Question

In: Accounting

It is January 2nd and senior management of Chester meets to determine their investment plan for...

It is January 2nd and senior management of Chester meets to determine their investment plan for the year. They decide to fully fund a plant and equipment purchase by issuing 75,000 shares of stock plus a new bond issue. Assume the stock can be issued at yesterday’s stock price ($32.24) and leverage changes to 2.7. Which of the following statements are true? Select all that apply.
Select: 3
Working capital will remain the same at $12,881,160
Total liabilities will be $137,871,901
The total investment for Chester will be $19,688,961
Total assets will rise to $214,795,765
Chester will issue stock totaling $2,418,000

Solutions

Expert Solution

Solution as follows:

Total Assets (given) - Total Liabilities (given) = Total Stockholders' Equity (plug)

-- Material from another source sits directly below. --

Here is a tiny trained network, its code and every weight. The questions are about switching its units off for an input and a target symbol, where a switched-off unit gives its printed mean instead of its output.

import numpy as np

214,795,765 – 137,871,901 = 76,923,864

New stock issued = 75,000 x 32.24 = 2,418,000

Total Stockholders' Equity (above) - New stock issued (above) = Old Stock

76,923,864 - 2,418,000= 74,505,864

Total Assets / Total Stockholders' Equity = Leverage

214,795,765/ 76,923,864 = 2.79, or 2.7

Since this gives us the desired leverage figure, we can be confident of TA, TSE, & TL.

True statements are:

1) Total liabilities = 137,871,901

2) Chester will issue new stock of $2,418,000

3) Total assets will rise to $214,795,765.